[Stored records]
::::::::

Each row comes from the steps of one path. Every step used is in the known rows, and no mark comes twice. Write the path behind each row, first mark first.
Known rows:
pudit-zoleme-dere: +0.68 +1.41 +3.14 +3.57 -1.32 +3.29 +6.73 -1.49 -2.37 -1.58 +1.28 -3.72 -4.51 +0.21 -0.39 -2.18 -1.62 +0.79 +2.04 -1.04 -0.07 +0.99 -0.05 +0.20
pudit-zaba-larag-lifu-dere-zoleme: -0.11 +2.65 -0.34 +3.08 -4.77 +1.05 +4.54 +0.93 +5.57 -3.24 -0.78 -0.59 -1.49 +1.13 -0.68 -2.38 -0.89 +1.57 +3.47 -2.23 +2.85 +1.06 -2.09 -0.13
pudit-zaba-larag-lifu: -0.66 +2.12 -0.23 +2.99 -5.59 +1.63 +3.66 +0.92 +6.10 -2.44 -2.50 +0.57 -1.54 -0.36 -0.52 -2.08 -1.03 +1.42 +3.55 -2.04 +3.72 +0.74 -1.13 +0.33
zaba-larag-lifu: -0.74 +0.87 -1.17 +3.27 -4.63 +0.78 +4.31 -0.80 -0.85 -2.35 -1.28 -1.01 -0.56 +0.86 -0.15 -2.01 -1.71 +0.27 +2.32 -1.90 +2.91 -0.08 -2.98 +1.67
lifu-larag: -0.39 -0.37 -0.80 +1.21 -2.69 +0.74 +4.69 +0.80 +1.77 -3.75 -0.69 -0.03 -3.97 +0.91 +0.19 -1.61 -2.85 +0.20 +0.40 -1.86 +0.11 -1.75 -2.51 +1.31
lifu-dere-dugikis: +0.24 -0.15 -0.20 +3.60 +3.02 -0.99 +4.06 -1.90 -0.52 -4.00 -5.76 +0.19 -0.42 +5.80 -1.26 -3.16 -1.85 +1.60 -0.61 -0.25 -0.29 +0.14 -3.56 -0.25
dugikis-dere: -0.74 +0.65 -0.12 +2.72 -4.41 +2.98 +3.49 -1.80 +3.35 -1.44 -4.61 +0.37 -4.66 -1.84 +0.05 -2.10 -1.69 +1.38 +2.44 -0.20 +0.12 -2.21 +0.36 +1.52
lifu-dere: +0.10 -0.05 +0.22 +2.86 +5.17 +0.76 +4.75 -2.04 +2.59 -3.81 -2.30 +0.19 -1.99 +2.78 -0.55 -3.76 -1.66 +0.76 -1.19 -0.99 +0.45 -0.17 -2.66 +1.11
larag-lifu-dere-zoleme-pudit: +0.77 +1.93 +1.06 +5.04 +0.16 +1.89 +6.44 -2.96 +2.00 -2.79 +2.38 -2.27 -0.18 +3.24 -1.09 -3.32 -1.82 +0.12 +0.93 -2.45 -2.70 -0.30 -4.18 +0.42
zoleme-dere: -0.79 +1.01 +0.46 +1.35 -1.79 +3.54 +4.83 -2.03 +2.74 -1.27 +0.97 -0.76 -4.38 +0.59 -0.08 -2.15 -1.93 +0.90 +0.85 -0.72 +1.68 +0.28 +0.00 +1.34
pudit-zaba-larag-lifu-dere: -0.35 +2.17 -0.41 +2.56 -3.50 +1.44 +3.90 +0.79 +6.31 -3.20 -2.60 +0.46 -1.56 +0.54 -0.47 -2.52 -0.91 +1.40 +2.76 -2.07 +3.71 +0.84 -1.53 +0.41
dere-lifu-larag-zaba: -0.35 +0.42 -1.14 +4.24 -4.97 +2.99 +6.54 -0.40 -1.02 -5.21 +0.99 -1.21 -0.82 -2.97 -0.95 -2.05 -3.75 +0.70 +4.64 -3.41 -0.11 -1.03 -2.32 -0.08
dere-zoleme: +0.23 +1.43 +1.01 +5.32 -3.91 +0.37 +5.69 -1.39 -0.94 -1.49 +2.90 -2.67 -1.64 +1.91 -1.59 -2.05 -2.01 +1.13 +3.03 -1.02 -2.83 -0.16 -2.85 -0.76
pudit-zoleme-dere-dugikis: +0.72 +1.30 +2.89 +4.09 -2.82 +2.14 +6.32 -1.45 -4.52 -1.62 -1.10 -3.69 -3.49 +2.43 -0.91 -1.81 -1.71 +1.30 +2.22 -0.53 -0.54 +1.21 -0.90 -0.80
zaba-larag-lifu-pudit: -0.13 +0.80 -0.21 +3.80 -3.26 +0.23 +4.65 -1.26 +0.99 -3.46 -0.76 -1.13 -1.46 +2.05 -0.10 -2.21 -2.13 +0.19 +1.95 -2.19 +3.08 +0.55 -3.40 +2.06
zoleme-dere-dugikis: -0.68 +0.80 +0.07 +1.87 -4.03 +1.73 +4.22 -1.78 -0.38 -1.30 -2.54 -0.72 -2.75 +3.87 -0.78 -1.60 -2.14 +1.76 +1.34 +0.02 +0.93 +0.78 -1.04 -0.21
dere-lifu: -0.11 +0.03 +0.48 +5.03 -3.49 +2.61 +5.99 -1.65 -1.11 -3.38 +0.54 -0.46 +0.59 -3.70 -1.07 -2.51 -2.13 +1.15 +5.15 -2.12 -0.36 +0.02 -1.00 -0.31
pudit-lifu-larag-zaba: +0.16 +0.05 -0.77 +1.53 -4.77 +1.61 +6.82 -1.24 -2.87 -4.06 -1.33 -1.19 -3.35 +0.25 -0.94 -2.73 -2.96 +0.12 +2.89 -2.54 +0.51 +0.23 -1.56 +0.50
zaba-larag: -0.94 +0.07 -0.53 +2.14 -3.55 -0.51 +3.75 -0.20 -1.11 -2.41 -2.30 -0.58 -1.40 +0.63 +0.14 -1.92 -1.56 +0.79 +1.98 -1.06 +4.26 +0.05 -2.05 +1.75
dugikis-dere-zoleme-pudit-zaba-larag: -0.16 +2.42 +1.85 +2.50 -8.31 +1.47 +4.93 -0.67 +4.14 -1.78 -0.27 -2.27 -3.69 -0.93 +0.03 -1.64 -1.20 +1.99 +5.18 -0.87 +0.30 -1.04 -0.41 +0.90
zoleme-pudit-lifu-dere: +0.72 +0.35 +4.71 +0.93 -0.03 +0.31 +6.84 -2.98 +1.26 -2.95 -0.02 -1.34 -0.58 +1.13 -0.38 -3.50 -1.13 +0.62 +1.98 -1.56 +1.27 +0.93 -1.25 +1.65
dugikis-dere-lifu: -0.35 +0.77 -0.29 +3.61 -6.32 +3.92 +5.02 -1.66 +1.48 -2.75 -2.75 -0.31 -2.73 -4.53 -0.02 -2.11 -1.83 +1.73 +5.39 -1.23 -0.40 -1.67 +0.61 +0.71
zoleme-dere-lifu-larag-zaba: -0.55 +1.24 -0.83 +1.43 -4.81 +4.57 +6.72 -1.11 +1.09 -3.70 +3.05 -1.88 -3.49 -1.68 -0.12 -1.93 -3.25 +0.91 +3.70 -2.66 +1.34 +0.17 -0.67 +0.49
zoleme-dere-lifu: -0.41 +0.97 +0.27 +2.09 -3.84 +4.41 +6.38 -1.99 +1.01 -2.40 +2.86 -1.41 -2.47 -2.03 -0.21 -2.09 -2.08 +1.27 +3.71 -1.71 +1.17 +0.79 +0.26 +0.43

Which path is each row?
+0.59 +1.79 +1.37 +5.99 -1.56 +2.90 +4.99 -2.18 +7.73 -3.04 -0.53 +0.25 -2.31 +1.86 -1.21 -2.71 -2.31 +0.19 +1.79 -2.56 -0.65 +0.10 -2.55 +0.61 : larag-lifu-pudit-zaba
-0.60 +0.93 -1.42 +3.05 -7.50 +4.04 +5.37 -0.91 +1.60 -4.07 -2.36 -0.82 -3.75 -4.04 +0.02 -1.81 -3.02 +1.37 +4.97 -2.11 -0.07 -2.29 -0.29 +0.77 : dugikis-dere-lifu-larag-zaba
+0.48 +2.94 +3.35 +4.19 -6.76 +0.07 +6.15 -0.59 +3.11 -1.79 +4.30 -3.38 -0.30 +1.69 -1.16 -1.91 -1.32 +1.42 +4.66 -2.08 -0.50 +0.64 -2.89 -0.41 : dere-zoleme-pudit-zaba-larag-lifu
+0.82 +1.76 +2.53 +3.30 +1.99 -0.23 +6.11 -1.42 +4.19 -3.94 +1.88 -2.08 -1.13 +3.51 -0.84 -3.43 -1.30 +1.47 +1.30 -1.57 -0.61 +0.69 -3.25 +0.08 : lifu-dere-zoleme-pudit-zaba
+0.77 +1.99 +3.12 +3.58 -6.06 +0.09 +7.53 -1.70 -1.33 -2.58 +4.50 -4.27 -1.37 +1.96 -1.42 -2.21 -2.50 +0.83 +4.36 -2.32 -1.84 +0.43 -3.06 -0.29 : dere-zoleme-pudit-lifu-larag-zaba
+0.24 +1.36 +0.47 +3.47 -3.79 +1.13 +5.73 -1.20 -0.14 -3.40 +0.77 -2.64 -2.33 +2.14 +0.24 -1.99 -2.05 +0.22 +2.35 -2.34 +3.17 +1.04 -2.78 +1.76 : zaba-larag-lifu-pudit-zoleme-dere
-0.96 +0.41 -1.52 +2.47 -3.03 +1.93 +4.54 +0.01 +2.15 -4.19 -1.49 -0.57 -4.27 +1.07 -0.79 -1.91 -4.21 -0.01 +0.48 -2.47 +0.55 -2.04 -3.28 +1.09 : lifu-larag-zaba
+1.17 +1.40 +2.45 +6.97 -0.60 +2.81 +6.13 -3.08 +2.35 -3.01 +0.60 -1.93 -2.43 +2.16 -1.15 -2.81 -2.47 -0.33 +1.47 -2.56 -2.12 +0.18 -3.04 +0.64 : larag-lifu-pudit-zoleme
-0.21 +1.70 +5.24 +2.34 -2.78 +1.31 +4.38 -0.91 +8.54 -1.59 -0.76 +0.17 -1.21 -0.20 -0.59 -2.34 -1.02 +1.28 +2.64 -1.28 +2.24 +0.19 -0.35 +1.07 : zoleme-pudit-zaba
+1.15 +1.76 +2.35 +6.13 -0.77 +3.35 +6.52 -3.09 +2.50 -2.81 +1.60 -2.38 -3.28 +2.46 -0.86 -2.71 -2.46 -0.25 +1.28 -2.58 -1.71 +0.52 -2.63 +0.87 : larag-lifu-pudit-zoleme-dere
+0.43 +1.00 +2.22 +4.12 -1.01 +0.01 +4.20 -0.30 +8.86 -4.60 -1.73 +0.57 -3.81 +2.23 -0.44 -2.42 -2.06 +1.28 +2.14 -1.79 +3.45 +1.49 -1.52 +1.01 : lifu-pudit-zaba-larag
+0.75 +0.96 +0.40 +3.95 +3.07 -0.11 +5.99 -1.84 +0.67 -3.80 +1.24 -2.00 -1.71 +3.83 -1.00 -3.44 -1.72 +1.18 +0.34 -1.27 -1.74 +0.17 -3.57 -0.04 : lifu-dere-zoleme
+1.51 +0.32 +4.39 +6.29 +1.94 +0.82 +6.11 -2.30 +2.27 -3.99 -0.19 -2.08 -4.31 +2.60 -0.76 -2.80 -2.48 +0.45 +1.29 -1.53 -0.56 +1.08 -1.96 +0.73 : lifu-pudit-zoleme
+0.60 +0.91 +1.56 +4.88 -4.95 +3.59 +6.19 -1.98 +1.78 -3.89 -1.74 -1.45 -3.93 -3.42 +0.05 -2.24 -2.12 +1.51 +5.46 -1.62 -0.73 -0.76 +0.38 +0.66 : dugikis-dere-lifu-pudit-zoleme
+0.11 +0.94 +1.16 +2.82 -2.36 +4.14 +6.70 -2.36 +3.05 -3.57 +3.40 -1.51 -3.24 -0.84 -0.16 -2.28 -2.50 +1.27 +3.54 -2.10 +1.32 +1.28 -0.16 +0.73 : zoleme-dere-lifu-pudit
+0.57 -0.47 -0.29 +0.53 -4.70 +0.75 +6.98 -0.59 -3.15 -3.74 -0.66 -0.88 -3.32 +0.09 -0.26 -2.48 -1.98 +0.22 +2.68 -2.13 +0.22 +0.43 -1.03 +0.62 : pudit-lifu-larag
+0.17 +0.62 +0.63 +4.23 -5.02 +3.45 +5.32 -2.14 +3.34 -3.95 -2.21 -0.35 -3.60 -3.41 +0.04 -2.23 -2.19 +1.64 +5.18 -1.51 -0.32 -1.12 +0.25 +1.03 : dugikis-dere-lifu-pudit
+0.41 +1.76 +1.64 +1.91 -8.45 +1.60 +6.30 -1.26 +1.25 -2.34 +0.57 -2.74 -4.44 -0.73 +0.11 -1.76 -1.73 +1.46 +4.68 -1.24 -1.59 -1.35 -0.67 +0.71 : dugikis-dere-zoleme-pudit-lifu-larag
+0.44 +0.37 +5.01 +1.57 -2.90 +0.79 +6.46 -2.85 +0.71 -1.79 +0.16 -1.20 -0.64 -0.03 -0.48 -2.86 -1.17 +0.49 +2.84 -1.45 +1.25 +0.78 -0.58 +1.67 : zoleme-pudit-lifu
+0.46 +2.59 +3.65 +3.92 -6.15 -0.55 +5.94 -0.28 +3.04 -1.84 +3.72 -3.16 -0.78 +1.55 -0.96 -1.91 -1.33 +1.62 +4.59 -1.59 +0.03 +0.79 -2.41 -0.28 : dere-zoleme-pudit-zaba-larag
+0.34 +1.06 -0.79 +4.98 +0.16 +1.60 +4.77 -2.81 +0.05 -3.01 -3.28 -0.39 +0.34 +4.70 -1.47 -3.04 -2.06 +0.59 +0.22 -1.63 -1.97 -0.44 -4.20 -0.22 : larag-lifu-dere-dugikis
+0.74 +2.52 +1.17 +4.79 -0.58 +2.26 +6.19 -2.27 +4.07 -2.99 +1.94 -1.85 -0.26 +2.82 -1.17 -3.19 -1.54 +0.51 +1.65 -2.60 -2.06 +0.00 -3.74 +0.14 : larag-lifu-dere-zoleme-pudit-zaba
-0.37 +2.07 -0.65 +3.12 -4.71 +0.59 +3.63 +0.92 +4.91 -3.31 -4.26 +0.51 -0.64 +2.14 -0.83 -2.31 -1.03 +1.77 +2.97 -1.71 +3.53 +1.13 -2.02 -0.40 : pudit-zaba-larag-lifu-dere-dugikis
+0.03 +1.92 +3.88 +2.02 -3.72 -0.07 +4.39 -0.44 +6.24 -2.94 -2.12 -0.62 +0.32 +2.43 -0.46 -2.38 -0.91 +1.44 +2.76 -1.66 +3.46 +0.80 -2.18 +0.90 : zoleme-pudit-zaba-larag-lifu-dere-dugikis
+0.97 +1.43 +3.49 +3.06 -6.13 -0.46 +7.64 -1.29 -1.58 -2.36 +4.90 -3.95 -1.29 +2.02 -0.93 -2.07 -1.83 +0.76 +4.28 -1.95 -2.20 +0.61 -2.71 -0.24 : dere-zoleme-pudit-lifu-larag
-0.02 +1.88 +2.12 +3.03 -6.81 +2.01 +5.11 -1.84 +2.72 -1.31 -0.08 -2.31 -3.70 -0.66 -0.18 -1.70 -1.59 +1.65 +4.03 -0.62 -1.54 -1.67 -0.71 +0.89 : dugikis-dere-zoleme-pudit
-0.38 +1.65 +4.53 +1.42 -4.09 +0.36 +4.25 -0.08 +7.29 -2.09 -0.82 -0.25 -0.82 -0.05 -0.09 -2.23 -0.90 +1.33 +3.06 -1.47 +4.25 +0.53 -0.78 +1.53 : zoleme-pudit-zaba-larag
+0.28 +1.11 +0.57 +4.45 -3.41 +0.47 +5.28 -1.12 -0.52 -3.54 -0.50 -2.28 -1.72 +2.02 -0.06 -2.23 -1.96 +0.15 +2.05 -2.33 +2.57 +0.77 -3.29 +1.58 : zaba-larag-lifu-pudit-zoleme
+0.50 +1.85 +3.84 +4.44 -4.18 -0.21 +6.19 -1.83 +0.95 -1.27 +4.34 -3.39 -0.84 +1.97 -1.23 -2.05 -1.81 +1.12 +3.35 -1.33 -2.10 +0.03 -2.83 -0.01 : dere-zoleme-pudit
-0.25 +0.87 -0.48 +0.77 -4.88 +4.05 +6.78 -0.72 +0.82 -3.46 +3.54 -1.67 -3.35 -1.68 +0.29 -1.75 -2.45 +1.05 +3.55 -2.36 +1.24 +0.31 -0.22 +0.53 : zoleme-dere-lifu-larag
+1.50 +0.87 +4.01 +5.36 +0.21 +1.02 +6.33 -2.37 +1.37 -4.04 -0.32 -2.60 -4.79 +4.16 -0.76 -2.32 -2.65 +0.95 +1.45 -1.19 -0.15 +1.71 -1.84 +0.28 : lifu-pudit-zoleme-dere-dugikis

::::::::

• **REQUIRED ACTION**
Reproduce only the lines above, starting at the line with "dere-zoleme: +0.23 +1.43" and ending at the line with "-2.55 +0.61 : larag-lifu-pudit-zaba", exactly as written.

• **TASK ANSWER**
dere-zoleme: +0.23 +1.43 +1.01 +5.32 -3.91 +0.37 +5.69 -1.39 -0.94 -1.49 +2.90 -2.67 -1.64 +1.91 -1.59 -2.05 -2.01 +1.13 +3.03 -1.02 -2.83 -0.16 -2.85 -0.76
pudit-zoleme-dere-dugikis: +0.72 +1.30 +2.89 +4.09 -2.82 +2.14 +6.32 -1.45 -4.52 -1.62 -1.10 -3.69 -3.49 +2.43 -0.91 -1.81 -1.71 +1.30 +2.22 -0.53 -0.54 +1.21 -0.90 -0.80
zaba-larag-lifu-pudit: -0.13 +0.80 -0.21 +3.80 -3.26 +0.23 +4.65 -1.26 +0.99 -3.46 -0.76 -1.13 -1.46 +2.05 -0.10 -2.21 -2.13 +0.19 +1.95 -2.19 +3.08 +0.55 -3.40 +2.06
zoleme-dere-dugikis: -0.68 +0.80 +0.07 +1.87 -4.03 +1.73 +4.22 -1.78 -0.38 -1.30 -2.54 -0.72 -2.75 +3.87 -0.78 -1.60 -2.14 +1.76 +1.34 +0.02 +0.93 +0.78 -1.04 -0.21
dere-lifu: -0.11 +0.03 +0.48 +5.03 -3.49 +2.61 +5.99 -1.65 -1.11 -3.38 +0.54 -0.46 +0.59 -3.70 -1.07 -2.51 -2.13 +1.15 +5.15 -2.12 -0.36 +0.02 -1.00 -0.31
pudit-lifu-larag-zaba: +0.16 +0.05 -0.77 +1.53 -4.77 +1.61 +6.82 -1.24 -2.87 -4.06 -1.33 -1.19 -3.35 +0.25 -0.94 -2.73 -2.96 +0.12 +2.89 -2.54 +0.51 +0.23 -1.56 +0.50
zaba-larag: -0.94 +0.07 -0.53 +2.14 -3.55 -0.51 +3.75 -0.20 -1.11 -2.41 -2.30 -0.58 -1.40 +0.63 +0.14 -1.92 -1.56 +0.79 +1.98 -1.06 +4.26 +0.05 -2.05 +1.75
dugikis-dere-zoleme-pudit-zaba-larag: -0.16 +2.42 +1.85 +2.50 -8.31 +1.47 +4.93 -0.67 +4.14 -1.78 -0.27 -2.27 -3.69 -0.93 +0.03 -1.64 -1.20 +1.99 +5.18 -0.87 +0.30 -1.04 -0.41 +0.90
zoleme-pudit-lifu-dere: +0.72 +0.35 +4.71 +0.93 -0.03 +0.31 +6.84 -2.98 +1.26 -2.95 -0.02 -1.34 -0.58 +1.13 -0.38 -3.50 -1.13 +0.62 +1.98 -1.56 +1.27 +0.93 -1.25 +1.65
dugikis-dere-lifu: -0.35 +0.77 -0.29 +3.61 -6.32 +3.92 +5.02 -1.66 +1.48 -2.75 -2.75 -0.31 -2.73 -4.53 -0.02 -2.11 -1.83 +1.73 +5.39 -1.23 -0.40 -1.67 +0.61 +0.71
zoleme-dere-lifu-larag-zaba: -0.55 +1.24 -0.83 +1.43 -4.81 +4.57 +6.72 -1.11 +1.09 -3.70 +3.05 -1.88 -3.49 -1.68 -0.12 -1.93 -3.25 +0.91 +3.70 -2.66 +1.34 +0.17 -0.67 +0.49
zoleme-dere-lifu: -0.41 +0.97 +0.27 +2.09 -3.84 +4.41 +6.38 -1.99 +1.01 -2.40 +2.86 -1.41 -2.47 -2.03 -0.21 -2.09 -2.08 +1.27 +3.71 -1.71 +1.17 +0.79 +0.26 +0.43

Which path is each row?
+0.59 +1.79 +1.37 +5.99 -1.56 +2.90 +4.99 -2.18 +7.73 -3.04 -0.53 +0.25 -2.31 +1.86 -1.21 -2.71 -2.31 +0.19 +1.79 -2.56 -0.65 +0.10 -2.55 +0.61 : larag-lifu-pudit-zaba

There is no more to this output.